System-level hardware modifications, such as adding a heating source local to the DRAM chip [30], could be used to exacerbate the occurrence of retention failures at low ambient temperatures. However, these approaches require custom system architectures, which contradicts our goal of designing a PUF for COTS systems. They may also open up system security and reliability concerns.

Experimental studies on DRAM have shown that charge leakage rates are dependent on factors such as supply voltage [16], data pattern effects [54, 55, 56, 57, 73, 78, 101], and random charge fluctuations known as *variable retention time* (*VRT*) [54, 78, 101, 102, 104, 137]. Analogously to temperature control, any of these quantities could be intelligently manipulated to exacerbate the number of retention failures observed. Unfortunately, these effects are either *relatively weak* to significantly increase the number of observed retention failures (e.g., data pattern dependence), require *system modifications* to implement (e.g., vRT effects).

In order to reduce the number of extra row refresh operations necessary to prevent data loss throughout retention PUF evaluation (Section 5.1), DRAM refresh optimizations proposed in prior work [7,10,21,76,78,79,95,101,102,130,131] can be used to increase the granularity of the refresh operation. While this approach could potentially eliminate the extra refresh operations altogether, these mechanisms come with their own hardware and runtime overheads that may diminish the benefits of *not* having to issue the extra refresh commands during PUF evaluation. Many such mechanisms also require hardware modifications to either DRAM chips or memory controllers or both.

We conclude that there is no good known way to optimize DRAM retention PUF evaluation time for COTS DRAM devices today.

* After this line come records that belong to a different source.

The same things were measured in two ways. Each way mixes the same 12 hidden numbers, adds some noise and spreads widely along 7 directions of its own, which tell nothing about the thing.
In the rows, zero is written as 128.
Some things both ways: the first way, then the second way.
[104 100 140 250 115 141 151 140 154  89 163 133 113 145 130 134  97 155
 128 158 188 172 147 157 128 127  99  88 170  74 156]
[108  88  65 132 112  67 176  99 179 134 141 102 125  82 156 141 129 135
 104 107 103 128  99]

[129 116 136 133 119 113 130 141  63 134  79 151 145 119 107 150 141 136
 125  39 110 117 152 125 128 139 152 111  95 160  87]
[ 96 202 157 131 114 209 147 122  99 136  87 121 182  60 149 140 108 128
  42 167 156 116 118]

[119 176 124 177 148 128 129 120 164  95 158 134 129 122 135 141  97 120
 120 126 168 107 151 173 104 146  72 118 154 104 139]
[ 97 101  95 154 129 168  54 179 107 191  66 195 111 108 164 120 168 134
 127 103 140 159  89]

[138 134 112  96 132 116 139 137 124 107 109 164  98 138 140 102 124 120
 133  55 138 122  79 128 130 162 127 165 113 138 109]
[ 79 125 151 161 123 128  99 129 137 197 133 116 160  76 117 115 102  86
  67 112 137 133  84]

[134 145 148 161 105 124 116 106  70 101 123 145 117 131 133 106 111 159
 105  73 119 150 132 149 128 107  80 104 126 134 132]
[132 148 103 166 139 134 103 154 129 159 109 188 144  83 113 174 181 153
 144  83 125 108  73]

[116 158 149  70 144 154  86  99 116 121 155 134 113 125 180 113 155 114
  88  68 177 165  84 159 101 106 104 118 128  97 164]
[127 185  75  76 133  99 211 100 115  60  86  95 183  56 161 126 212 150
 191 127 112 104  78]

[ 54 130 127  94 118 115 101 188 121 159 126 158 176  82 119 130 141 154
 110  72 114  78 111 121 122 107 179 139 101  88 139]
[121 153 120 137 143 138 143 154 117 146  73 142 188  79 164 161 129 143
 130  79 117 126 110]

[177 181 150 211 122 133  72 191 124 100  84 172 146 116 145 143 117 168
 155 117 182 101 137 179 115 128  97  93 118 102 146]
[128 169 160 124 118 160 159 100  95 137  99 110 212  97 159 141  88 108
  97 139 125 117 124]

[ 95  90 111 140 123 120 189 144 178 135 135 136 124 165 101 106 107 137
 172  64 154 108  93 133 112 164 142 147 158 111  85]
[133 149 172 134 113 141 206 142 125 115 138  66 105 165  86 183  81  99
  94  89  89 111 170]

[131 103 158 174 133 161 111 142 117 116 110 118 114 123 134 144 108 166
 108 109 133 136 130 150 113  78 128  65 119 104 152]
[114 144 143 143 144 101 173 113 128 142 147 117 190  56 136 164 120  98
 155  27  83  75  87]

While many approaches to improve evaluation time exist, they are all impractical in COTS systems due to 1) lack of applicability and scalability to common-case temperatures, 2) need for DRAM modification, or 3) inherent difficulties in control. This motivates the need for a runtimeaccessible PUF that is suitable across all temperature conditions and can be implemented on COTS DRAM devices today.

#### 6. DRAM Latency PUFs

Our goal is to develop a DRAM PUF that can be evaluated 1) with low latency and low system interference across all operating temperatures, and 2) without any modification to DRAM chips. To this end, we present the DRAM latency PUF, a new class of DRAM PUFs with these characteristics. In particular, a DRAM latency PUF provides low evaluation time at a wide range of operating temperatures ( $0^{\circ}C-70^{\circ}C$ ), which includes common-case temperatures ( $35^{\circ}C-55^{\circ}C$ ) [26, 67, 81].

**Key Idea.** The key idea of the DRAM latency PUF is to provide unique device signatures using the error pattern resulting from accessing DRAM with *reduced* timing parameters. These *latency failures* are inherently related to chip-specific random process variation introduced during manufacturing (Section 2.3), which allows us to use the failures as unique identifiers for each DRAM chip. To evaluate a DRAM latency PUF, we write known data into a fixed-size *memory segment* 

(e.g., 4 DRAM rows  $\approx$  8KiB in our LPDDR4 DRAM chips) and read it back with reduced timing parameters. The resulting failures form a pattern of bits unique to the tested device.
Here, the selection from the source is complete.